KY Policy Blog

Preliminary Forecast Predicts Weakest Revenue Growth Since Recovery Began

By Jason Bailey
November 20, 2013

Kentucky currently expects to craft its next two-year budget with the least amount of new General Fund revenue it has had since the recovery began. This bad news comes despite passing a revenue bill in the 2013 session intended to allow Kentucky to pay its full annual obligation to the pension system while protecting other parts of the budget.

The October estimates of the state’s Consensus Forecasting Group (CFG) project growth of $230 million in 2015 (the first year of the budget) and $221 million in 2016, increases of 2.4 percent and 2.3 percent respectively. Growth was stronger in each of the four prior years of the recovery (see graph below). The CFG will decide on a final forecast for the new budget by January.

Annual New General Fund Revenue Since Recovery Began

 Source: KCEP analysis of Office of the State Budget Director data, Consensus Forecasting Group October estimate

Several immediate issues contribute to the fall-off in growth. Coal severance tax revenues are expected to be $100 million less in 2016 than they were in 2012 as eastern Kentucky coal loses competitiveness in energy markets. Cigarette tax revenues are expected to be $33 million less in 2016 than in 2012 as smoking rates continue to decline. And the state’s forecasters say corporate income tax receipts have been temporarily boosted because of high corporate profits, but growth is likely to level off or even decline once businesses start spending more.

The individual income tax–by far the state’s strongest revenue source–is also expecting somewhat slower growth over the next two years than it had at the beginning of the recovery. Higher growth is typical in early periods of recovery, when income taxes tend to rise more rapidly than other sources like sales taxes. It’s particularly true in this recovery, where the incomes of wealthy individuals have grown dramatically while the wages and spending of low- and middle-income people have stagnated.

The weakness of the economy overall contributes to the state’s revenue problem. At current rates of job growth, Kentucky would not get back to pre-recession unemployment rates until the last half of the decade. Kentucky’s revenue is heavily dependent on growth in income from wages and salaries, which is hampered by too few jobs and sagging wages.

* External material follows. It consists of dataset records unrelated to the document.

Rows are points. Each copy is the shape, with its points in the same order, turned, moved and blurred by noise. Some copies are also mirrored. Which?

Shape (6 x 3):
array([[ 1.66,  2.45,  0.72],
       [-1.70,  1.53,  0.75],
       [-0.03, -0.90,  1.03],
       [-2.02, -0.42,  0.74],
       [ 0.70,  0.90, -2.55],
       [-0.34, -1.18, -0.56]])
Copy 1, 6 rows:
array([[ 3.19,  0.43,  1.12],
       [-0.36,  1.22,  0.94],
       [-0.02, -1.00, -0.75],
       [-1.48, -0.14, -0.15],
       [ 1.89,  2.18, -2.32],
       [-0.30, -0.16, -1.93]])
Copy 1 is: only turned
Copy 2, 6 rows:
array([[ 2.04,  1.57, -1.90],
       [-0.22, -0.61, -2.96],
       [ 0.34, -1.32,  0.21],
       [-0.83, -1.70, -1.75],
       [-1.25,  2.62, -0.41],
       [-0.86, -0.63,  0.42]])
Copy 2 is: mirrored
Copy 3:
array([[-2.42,  0.66, -0.59],
       [-0.17,  2.46,  0.85],
       [ 0.90, -0.21,  0.34],
       [ 1.88,  1.84,  0.75],
       [-0.51,  1.68, -3.22],
       [ 1.60,  0.53, -1.15]])
Copy 3 is: mirrored
Copy 4, 6 rows:
array([[ 0.58,  2.90,  2.38],
       [-2.30,  1.53,  0.42],
       [-0.33, -0.53,  0.80],
       [-1.68, -0.28, -0.11],
       [ 1.42,  2.18, -1.22],
       [ 0.10, -0.11, -0.78]])
Copy 4 is: only turned

Shape, 7 rows:
array([[-0.95, -0.73, -0.76,  2.81],
       [-0.07,  0.39,  0.36,  2.52],
       [-0.66,  2.78, -2.18,  1.64],
       [ 0.84, -1.37,  0.84,  0.51],
       [-0.24, -0.66,  0.54,  0.05],
       [ 1.54, -1.64, -0.47,  0.70],
       [ 1.44, -2.56, -1.08, -0.18]])
Copy 1 (7 x 4):
array([[-2.22,  0.05, -1.06,  2.69],
       [-2.23,  0.75,  0.59,  2.00],
       [ 0.64,  1.20,  0.69,  4.01],
       [-1.81,  0.34, -0.36, -0.74],
       [-0.98, -0.11,  0.06, -0.05],
       [-1.57,  1.52, -1.39, -0.34],
       [-0.81,  1.23, -2.49, -0.86]])
Copy 1 is: mirrored
Copy 2 (7 x 4):
array([[-1.15,  0.07,  0.27,  3.37],
       [ 0.34,  0.50, -0.79,  2.83],
       [-2.17,  2.68, -2.64,  2.57],
       [ 0.53, -0.38,  0.93,  0.54],
       [ 0.06, -0.45, -0.14,  0.66],
       [-0.08,  0.80,  1.55,  0.93],
       [-0.65,  1.03,  2.62, -0.03]])
Copy 2 is: mirrored
Copy 3 (7 x 4):
array([[-1.50, -0.73,  1.59,  1.25],
       [-0.68, -0.35,  0.29,  2.02],
       [-1.16,  3.01,  1.08,  1.14],
       [ 1.11, -1.68, -0.06,  0.28],
       [ 0.21, -0.79, -0.37, -0.42],
       [ 1.68, -1.24,  1.19,  0.37],
       [ 2.09, -1.55,  1.83, -0.88]])
Copy 3 is: mirrored

Shape, 10 rows:
array([[ 2.77, -1.40,  0.27, -1.27, -1.30,  0.13],
       [-0.60, -1.85,  0.30, -1.05, -0.16,  1.47],
       [ 2.41,  1.88, -2.11,  1.94, -0.23,  0.16],
       [ 1.11, -2.49, -3.07,  1.73, -1.23,  0.67],
       [-0.86,  1.92,  0.69, -0.60,  0.25, -1.59],
       [-0.47, -1.48,  0.46,  0.29,  0.90, -1.52],
       [-0.72, -0.54,  0.96,  0.24,  2.00, -1.86],
       [-0.23, -2.05,  1.35,  0.11,  1.53, -0.64],
       [ 2.26,  1.06, -1.57,  0.15,  1.35, -1.23],
       [ 0.99, -0.85,  0.52,  0.43, -0.50,  0.07]])
Copy 1 (10 x 6):
array([[ 2.23, -0.81, -1.24,  0.04, -2.84,  0.02],
       [ 0.20, -0.88, -0.69, -1.17, -0.11,  0.49],
       [ 0.07,  3.33, -2.51,  2.36, -1.56, -0.44],
       [-0.94, -0.81, -4.38,  1.62, -0.96,  0.57],
       [-0.43,  2.14,  0.85, -0.06, -0.79, -2.99],
       [ 0.25, -0.76, -0.87,  0.81,  0.48, -2.16],
       [ 0.95,  0.69, -0.06,  0.96,  1.49, -2.97],
       [ 1.30, -1.19, -0.35,  0.46,  1.80, -1.25],
       [ 1.97,  2.63, -2.70,  0.94, -0.83, -2.18],
       [ 0.80, -0.02, -0.40,  0.83, -1.02, -0.59]])
Copy 1 is: only turned
Copy 2:
array([[ 1.63, -0.70,  2.84, -0.68, -2.82, -1.34],
       [-1.59, -0.17,  2.99,  0.24, -1.30, -0.62],
       [ 2.69,  1.58, -1.39,  0.34, -1.83,  0.53],
       [ 0.03,  0.55, -0.11,  1.48, -3.44, -3.20],
       [-0.58, -1.36, -0.32, -1.38,  0.30,  1.60],
       [-0.56, -0.94,  0.56, -0.20,  0.05, -1.69],
       [-0.81, -1.08,  0.17, -0.62,  1.50, -0.74],
       [-1.21, -0.89,  1.81,  0.66,  1.09, -1.70],
       [ 1.57,  1.55, -0.56, -1.49, -0.23, -0.96],
       [ 0.42, -0.66,  1.49,  0.60, -1.43, -0.89]])
Copy 2 is: mirrored
Copy 3:
array([[ 1.01, -1.60, -0.40,  1.95,  0.56, -2.39],
       [ 0.40, -2.10,  1.29,  0.10,  1.16,  0.27],
       [ 0.39,  1.54, -3.39,  0.45, -0.55, -0.03],
       [-1.29, -2.73, -3.22,  1.01,  0.19,  0.79],
       [-0.76,  1.87,  1.37, -1.06, -0.66, -1.21],
       [-1.11, -1.33,  0.18, -1.84,  0.32, -1.58],
       [-1.09, -0.19,  0.57, -2.86,  0.49, -1.75],
       [-0.08, -1.99,  0.53, -2.30,  0.91, -1.62],
       [-0.47,  1.49, -2.28, -0.19,  1.16, -1.78],
       [ 0.60, -1.22, -0.42, -0.08, -0.38, -1.12]])
Copy 3 is: mirrored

And as has been well-documented, Kentucky’s tax system doesn’t keep up with growth in the economy because it has too many exemptions and exclusions in its major tax sources. Sales tax revenue, for example, is projected to grow at rates of only 1. 3 percent and 2.2 percent over the next two years (compared to growth of more than 5 percent a year throughout the 1990s), and failing to extend the sales tax to services plays a role in this slow growth.

Why Isn’t the Pension Revenue Bill Helping Matters?

As part of the deal over legislation that made changes to Kentucky’s pension system in the 2013 regular session, the General Assembly passed a revenue bill that proponents said would allow Kentucky to begin making full annual contributions to pay down its pension liability. However, the new revenue from the bill was small to begin with, and is easily overwhelmed by other forces depressing state revenue growth.

The law, House Bill 440, was projected to raise $65.7 million in new General Fund money the first year of the new budget and $69.9 million the second. Its major provisions were a cut in the small personal credit for individual income taxes, an end to a corporate loophole that allowed large multi-state corporations to reduce tax liability by deducting fees paid between subsidiaries, and a reduction in the compensation vendors can claim from remitting sales taxes. Also, the state said at the time it expected to gain $30 million a year in additional revenue because of federal tax law changes associated with the “fiscal cliff” deal Congress made in January 2013.

Other revenue trends like the continued decline in coal severance and cigarette tax receipts negate the impact of House Bill 440 in the latest revenue forecast. And the state does not have the benefit of the tax amnesty program in the next budget, which provided $58.4 million in one-time tax revenue in 2013.

A Terrible Budget without More Revenues

The only good news is that the preliminary forecast projects revenues for this year will be $59.5 million more than originally expected, which could mean a small boost going into the new budget. However, the next budget must replace $157 million in one-time monies used to balance the current budget (including $49 million taken out of the rainy day fund), and make $128-$148 million in additional state employee pension payments per year (not to mention the amount owed to teachers’ pensions) before it can begin to address other budget needs.

Come January, the conversation in Frankfort will be about a budget with unprecedented austerity unless additional revenues are considered.